Secondly, a sale could yield a significant capital infusion. While no official valuation for NEX has been discussed, unlocking capital from a multi-billion dollar revenue business could substantially strengthen Intel's balance sheet, providing more firepower for the hefty investments required in advanced manufacturing for IFS or research and development in next-generation CPUs and AI accelerators. This approach mirrors the strategy seen with the announced sale of a 51% stake in the Altera FPGA business to Silver Lake, suggesting a clear pattern of monetizing assets deemed non-central to the primary mission.

Furthermore, the networking market is notoriously competitive, with established players like Broadcom (NASDAQ: AVGO) holding significant sway, potentially making a dedicated focus by a specialized entity more viable than within Intel's broader conglomerate structure.

Intel's Foundry Path Gains Clarity

Recent statements from Intel's leadership reinforce confidence in the long-term viability of its Intel Foundry Services (IFS) division.
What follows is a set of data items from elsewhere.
Every row gives one point. A path goes straight from each point to the next, and from the last back to the first. The post is the endless flat space through its rows: a point in 2 columns, a line in 3, a plane in 4, and so on, so that a path can go around it. How many times does the path go around the post? Going back the other way cancels.

Post (2 x 3):
[[ 71 -27  12]
 [-17   1 -11]]
Path, 30 rows:
[[  8  30  13]
 [ -4  17 -15]
 [ 15 -18 -29]
 [ 66 -58 -25]
 [-54  26 -37]
 [ 92 -10  13]
 [ 22  -5  51]
 [  0 -35  11]
 [ 10 -42  -8]
 [ 88 -39 -24]
 [-36  71 -48]
 [ 64   0  28]
 [ 31 -36  36]
 [ 58 -49   3]
 [ -7 -18 -30]
 [ 92  -1 -36]
 [ 67  -6  23]
 [ -5  -7  14]
 [  7 -26  11]
 [-12 -41 -35]
 [ 73   0 -46]
 [ 41  25  -3]
 [-35  12   5]
 [ 13 -23  14]
 [ -7  -4  55]
 [ 16  29  -4]
 [ 92 -20   5]
 [ -7 -19 -57]
 [ 41 -81  27]
 [ 49 -29  64]]
Times around: 2

Post, 7 rows:
[[-35 -36  66  90 -19 -53  10  22]
 [  6 -37  27 -24   4   8 -30  -1]
 [-26  -6  20 -11   4  32 -21 -16]
 [-15 -11   2   5 -34 -22   4 -13]
 [ 20  26   5 -50 -11  16 -23   9]
 [ 23  -1  14  14 -17   3  40   7]
 [ 22  19  -8   5  12 -21  18   8]]
Path, 29 rows:
[[ 69 -23  26   4  31   5  20  -1]
 [  1  -9  83  42  23 -45 -23  47]
 [ -8 -29  45  12 -41  12 -33 -24]
 [ 16 -32  62  10 -32  37 -17  20]
 [ 30 -61  18 -19 -31  62 -15  27]
 [ -1   2  34   6  61 -64 -20  71]
 [-75  14   8 -22 -26 -37 -39 -31]
 [  5 -14  36  36 -31 -13  27 -18]
 [ -5 -28  -9  17  -9  66 -21 -65]
 [ -5 -15 -14  66 -95  21  42 -34]
 [ 57 -34  84  20 -27  27  19  11]
 [ 24  -6  58  -8  28 -68 -28   7]
 [ 31 -20  21 -51  18  38  29   4]
 [ 15   8  35  25   2   8  19  60]
 [-29  -4  43  20  33 -24 -95  40]
 [  2   4 -24  39 -40 -72   8   3]
 [ 42 -59  21 -52 -40  51   8   2]
 [-54  -6  23  39 -63  62  20  11]
 [ 20 -32 -24  33   7 -11 -31 -11]
 [-23  30  41  28 -37  14 -63 -18]
 [-27   9  36   7  13  39  32 -49]
 [-48  -3  38 -32 -33 -61  -6   8]
 [ 17   4  -6  14 -32 -15  66  38]
 [-13 -37  17  10 -38 -41 -90  25]
 [ -3 -24  -8 -10 -21 -23 -25  12]
 [ -6 -44  59  -6 -61 -29  16  33]
 [-31  13  55  58  34  15  31  50]
 [  4  24 -12  20 -16  37  36   8]
 [-25 -49  12  27 -49  -3 -39 -30]]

CFO Dave Zinsner stated on May 13 that IFS is expected to reach break-even status by 2027. He also emphasized the strategic importance of domestic manufacturing projects like the Ohio One plant within the broader IFS plan, despite adjustments to its operational ramp-up timeline into the early 2030s. 

These affirmations align with CEO Lip-Bu Tan's internal restructuring efforts, including layoffs aimed at creating a more agile, engineering-centric organization. Tan's proactive customer engagement is a key strategy to build trust and tailor IFS offerings. Establishing IFS as a credible, customer-focused manufacturer is central to Intel's long-term growth.

Seeking Value in Intel's Evolving Strategy

Despite these strategic initiatives aimed at streamlining operations and fortifying long-term growth engines, Intel's stock price continues to face a challenging market environment. This prevailing skepticism appears heavily influenced by Intel's weak financial guidance for the second quarter of 2025, which projected breakeven non-GAAP earnings per share (EPS), and the continued operating losses from Intel Foundry Services, which amounted to $2.3 billion in the first quarter alone.  

However, from a contrarian or value investing perspective, a disconnect might be perceived between these near-term headwinds and the potential long-term benefits of Intel's strategic realignment. Valuation metrics such as a Price-to-Book ratio (P/B) of approximately 0.88 indicate that the company's market value is less than the accounting value of its assets, a situation that can sometimes signal undervaluation. 

If CEO Lip-Bu Tan's efforts to create a more focused and efficient Intel succeed, and if IFS can indeed reach its 2027 break-even target and capture a meaningful share of the foundry market, the current stock price might not fully reflect this future earnings power. The argument could be made that the market is heavily discounting these strategic shifts, creating a potential opportunity for investors with a longer time horizon who believe in the ultimate success of the turnaround.